Focus Is The Key To Mastery

What is it about people that have mastered something? Whether that is mastery of a particular sport, a meditation technique or a particular skill set?

I believe anyone of sound mind and body can master anything they want.

Think of people who have mastered an area. People like Donald Bradman in cricket, Claude Monet in painting, Tony Robbins in Neuro Associative Conditioning, Mother Teresa in compassion, Thomas Edison in inventing, Alexander the Great in leading an army.

What is it that sets them apart from us mere mortals?

Why is it that two people grow up together, go to school and university together and one becomes the master novelist Stephen King and the other becomes merely “good” at what he or she does?

Focus is the key to mastery.

Focus was the key that unlocked their undoubtable talent.

For the purpose of this discussion, there are two levels of focus, leading to the two levels of mastery.

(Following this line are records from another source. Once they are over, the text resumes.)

A small network was shown many inputs. Here are its activations along a few directions, one row for each input.
Each table varies a few parts of the input and shows all the possible inputs, shuffled.
Descriptions start from the smaller parts, as in this example, which fits no table here: ring(5) and (point or ring(9) or (values(3) and line(4))).
Shared parts are said once, and a part with two or three values counts as separate values.
(in the rows, 128 means zero)

Other details of the inputs vary at random and push rows far along three fixed directions, the same in every table; ignore that.

Rows:
r1: [125 138 109 108 100 153 130 110 135 132 104 130 120]
r2: [127 133 113 118 137 157 111 139 148 155 115 128 106]
r3: [154 116 134 117 117  90 143 120 129 104  98 146 102]
r4: [102 145 177 140 179 120 118 118  95 119 175 112 163]
r5: [118 117 120 137 142 137 115 154 114 121 107 105 143]
r6: [158 100 123 135 131 102 136 136 157 128 110 147  63]
r7: [107 100  98 130 132 146 113 111 133 149 107 120 143]
r8: [115 138 104 120  91 175 125 128 115 140 135 120 155]
r9: [112  83 144  95 161 125 160 121 141 129  95 111 134]
r10: [155 133 126 111 138 117 131 153 162 130  98 138  91]
r11: [118 126  85 135  97 147 117 117 115 134 110 114 148]
r12: [154 130 120 121 128 130 131 146 158 142 106 138  70]
r13: [165 133 114 159  85  94 137 150 106 101 148 139 139]
r14: [113  83 117 101 153 128 143  93 162 147  82 126 109]
r15: [171 165 125 153  93 115 129 173 112 112 157 145 120]
r16: [132 122 182 131 154  66 149  84 106  96 164 150 129]
r17: [164 110 107 183  91 103 125 151 108 125 159 144 113]
r18: [119 137 102 130 115 128 114 120 116 118 113 118 173]
r19: [103 154 172 121 166 125 123  80 123 138 186 148 135]
r20: [119 139 106 121  91 171 134 130 115 135 130 111 151]
r21: [119 120 105 144 134 124 112 132 120 124 112 113 168]
r22: [111 117  97 134 101 154 125 117 111 140 140 116 163]
r23: [108 147 176 113 153 104 136  75 119 109 169 141 162]
r24: [102 118 168 140 182  88 119  82 103 109 144 127 159]
r25: [160 135  95 171  76 100 110 125 105 116 144 156 111]
r26: [141 127 162 197 140  63 123  96  90 108 208 150 131]
r27: [137 139 140 129  92 102 126 155 176 123  95 150  65]
r28: [112 100 116 120 144 137 139 135 133 133 114 102 172]
r29: [124 139 124 127 139 147 113 158 115 129 108 106 137]
r30: [112 126 140  74 148 164 158 110 164 154 110 124 107]
r31: [165 171 110 163  87 125 103 152 112 126 153 161  96]
r32: [102 165 167 125 169 119 114  71 123 131 167 144 129]
r33: [154  98 147 127 140  99 154 159 136 113 117 132  90]
r34: [170 145 119 173 101 122 115 177 117 133 170 144  93]
r35: [122 137 109 108 103 154 121 107 135 137 111 141 124]
r36: [116 142 136 118 110 152 134 135  96 116 131 108 169]
r37: [110 107 108 147 134 161 113 148 123 149 147 107 147]
r38: [122 155 123 117 123 156 117 147 109 125 109 114 145]
r39: [126 137 118 126 135 154 125 169 130 138 129 102 152]
r40: [120 157 113 120 108 144 112 123 116 118 117 122 168]
r41: [ 88 115 157  84 129 140 148 134 192 145  91 117 104]
r42: [110 139 130  98 122 151 126 117 113 118  98 114 154]
r43: [128 138 140  99 129 152 146 148 123 128 113 116 130]
r44: [ 83 124 158 129 160 114 134  52 108 127 176 124 172]
r45: [129 101 121 120 145 134 139 158 148 131 116 109 137]
r46: [107  98 115 126 145 160 133 141 140 149 124  97 136]
r47: [158 101 185  82 177  84 179  98 197 139 123 168  24]
r48: [150 108 120 123 141 105 132 148 159 121  98 137  98]
r49: [170 174 117 154  96 109 112 161 115 110 138 152 111]
r50: [111 115 102 147 135 153  97 136 125 145 130 117 139]
Description of these inputs: values(2) and (point or (line(4) and ring(6))).
Question: Changing only the values(2) part turns r39 into r10. The same change can be made to r23. Which row results?
Answer: r40
Question: Changing only the values(2) part turns r34 into r2. The same change can be made to r22. Which row results?
Answer: r25
Question: Start at r31 and move only the line(4) part, one step at a time. The first step leads to r32. Which rows follow, in order?
Answer: r49, r38
Question: Which other rows does r44 become when the ring(6) part takes its other values? List them by row number.
Answer: r20, r26, r30, r46, r47

Rows:
r51: [130 111  31  88  60 218 131 197 140 157  15  77 161]
r52: [176 119  82  90  83 165 146 197 173 147  57 129  48]
r53: [108 133 121 165 117 136 115 123  71 107 179 102 216]
r54: [148 132 112 159  87  98 133 132 104 105 145 135 150]
r55: [ 93 136 202  72 219 129 150  62 168 149 149 138  96]
r56: [196 158 147 179  87  63 117 181 130 103 166 179  54]
r57: [102 163 118 182 136 133  80 135  71 113 163  91 211]
r58: [136 173 107 162  95 136  92 139  82 111 141 138 167]
r59: [145  72 187 106 185  64 170 120 173 114 125 151  79]
r60: [219 120 135 191 109  48 140 190 103  81 161 156  80]
r61: [105 182 136 151 130 167 101 120  84 142 184 121 168]
r62: [149 164 127 148  98 123 109 128  98 124 159 153 116]
r63: [142 125 119 164  90  96 134 117  99 109 154 137 136]
r64: [137 124 195  99 171 100 159 108 185 140 143 164  45]
r65: [100 181 132 148 109 167 108 106  92 140 192 123 168]
r66: [145 121 167  87 150  86 148  62 159 117 108 186  62]
r67: [140 102  66 102  78 188 134 203 174 151  36 106  89]
r68: [136  84 181 108 176  56 164 111 177 117 116 155  77]
r69: [ 92 113  85 204 152 154  74 115  85 158 190 100 189]
r70: [ 37 126 139  46 174 183 128  35 157 149  93 105 195]
r71: [151 179 115 184 106 112  86 158  86  98 158 133 143]
r72: [133 139  51  72  71 243 141 208 154 174  44  88 130]
r73: [ 61  85 158  75 194 143 142  80 171 155  88 102 139]
r74: [199 150 119 181  50  55 132 134 110  86 153 179  87]
r75: [ 89 159 139 162 138 149  87 134 101 137 176 109 164]
r76: [ 39  89 136  63 199 175 138  62 136 159  88  82 201]
r77: [131  71  61  81  79 199 165 170 149 147  53  84 141]
r78: [111  92  60  77 104 196 149 171 145 154  32  81 168]
r79: [ 94 175 122 147 101 157  94  96  87 132 182 123 176]
r80: [140 129 196  94 172  93 158 113 188 133 138 164  54]
r81: [139 141 107 162  70 114 119 112  96 112 147 135 142]
r82: [136  97 132 172 134 110 127 170 104 117 154 112 135]
r83: [ 38  85 139  68 218 173 136  77 145 158  89  68 194]
r84: [151 106 124 168 137 113 126 165  89 108 151 108 139]
r85: [198 158 118 183  43  73 121 130 105  86 162 191  64]
r86: [168 110  87 105  79 146 144 201 181 133  46 130  69]
r87: [ 85 121 182  80 214 113 131  42 154 128 122 137 119]
r88: [155  97  54 106  79 180 141 202 153 146  29  92 101]
r89: [ 94 188 119 148 100 155  88 106  88 127 183 122 191]
r90: [191 115 136 161 108  73 146 158 105  96 146 157 105]
r91: [145 104 168  95 150  72 158  64 155 120 105 174  70]
r92: [ 96  77 150 112 223 100 127  49 174 158 145 142 122]
r93: [101 189 124 151 121 157  81 122  76 130 175 119 194]
r94: [101 184 129 157 141 154  79 140  86 125 178 103 187]
r95: [ 86  97 173 107 200 120 139  67 106 126 153 115 178]
r96: [144 143 178  78 140  99 168  74 179 131 140 180  61]
r97: [187 134  94  95  89 161 157 208 173 144  69 129  54]
r98: [ 90 148 128 184 135 130  84 143  88 123 164  95 201]
r99: [160 105 140 179 116  68 135 164 123 111 145 145  86]
r100: [148  94 173 100 183  58 166 101 166 111 109 154  78]
Question: What is each input in this table made of?
Answer: values(2) and (point or (line(4) and line(6)))
Question: Changing only the values(2) part turns r85 into r70. The same change can be made to r63. Which row results?
Answer: r54
Question: Changing only the values(2) part turns r81 into r74. The same change can be made to r84. Which row results?
Answer: r60
Question: Which other rows does r61 become when the values(2) part takes its other values? List them by row number.
Answer: r72
Question: Which other rows does r69 become when the values(2) part takes its other values? List them by row number.
Answer: r92
Question: Start at r79 and move only the line(4) part, one step at a time. The first step leads to r62. Which rows follow, in order?
Answer: r52, r75

Rows:
r101: [162 124 128 104 139 121 148 165 154 128  94 131  86]
r102: [164 146 121  88 112 133 147 150 157 129  90 147  82]
r103: [ 71 129  66 139 129 231  88 168 111 170 108  58 198]
r104: [118 108  97 138 107 148 116 172 115 121  85  92 151]
r105: [160 154 166 155 104  81 133 110 104 106 187 172  92]
r106: [104 168 151 168 123 106 101 112 110 116 192 132 175]
r107: [166  79 108 117 123 110 152 148 150 124  84 134  97]
r108: [140 187 132 176 113 115  84 127  88 116 183 151 138]
r109: [ 28  96 213  57 250 144 151  26 149 154 146 103 171]
r110: [148 114 109 108  89 121 148 132 148 123  75 143  94]
r111: [ 75 119 216  26 221 121 171  20 178 135 123 147 123]
r112: [ 90  97  50 127 124 208 112 156  99 154 101  59 228]
r113: [162  83 125 120 121  90 154 146 152 115  81 144  75]
r114: [131 166 157 187 161  95  85 122  91 116 194 140 140]
r115: [128 119 126 106 137 160 148 162 130 133 108 103 138]
r116: [165 149 149 171 110  62 125  95  99  95 176 173 115]
r117: [133 166 136 179 100 115 100 115  87 120 193 147 131]
r118: [151 130 108 108 101 140 135 132 166 143 102 154  67]
r119: [114 102 112 122 129 161 134 143 141 155 110 106 116]
r120: [151 121  72 131  81 148 134 140 120 131 111 124 142]
r121: [161  94 135 124 123  89 157 170 186 128 110 144  73]
r122: [ 96 164 140 166 117 117  95 105  82 106 163 115 184]
Question: What is each input in this table made of?
Answer: values(2) and (point or line(4) or ring(6))
Question: Changing only the values(2) part turns r118 into r103. The same change can be made to r108. Which row results?
Answer: r114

The levels of mastery are the mastery of one discipline and the mastery of multiple disciplines. I’ll just talk about the mastery of one discipline today and leave the other for another time.

The levels of focus then are focus on the one discipline until it is mastered and total focus of one’s life to achieving mastery.

Donald Bradman became the greatest cricket batsman to have ever lived because he chose to master the discipline of batting over his blossoming professional tennis career. He focused the majority of his time on perfecting his batting technique.

Look at what separates the professional sportsman from the social sportsman. It is dedication of their life to the mastery of that sport. A dedication requiring focus.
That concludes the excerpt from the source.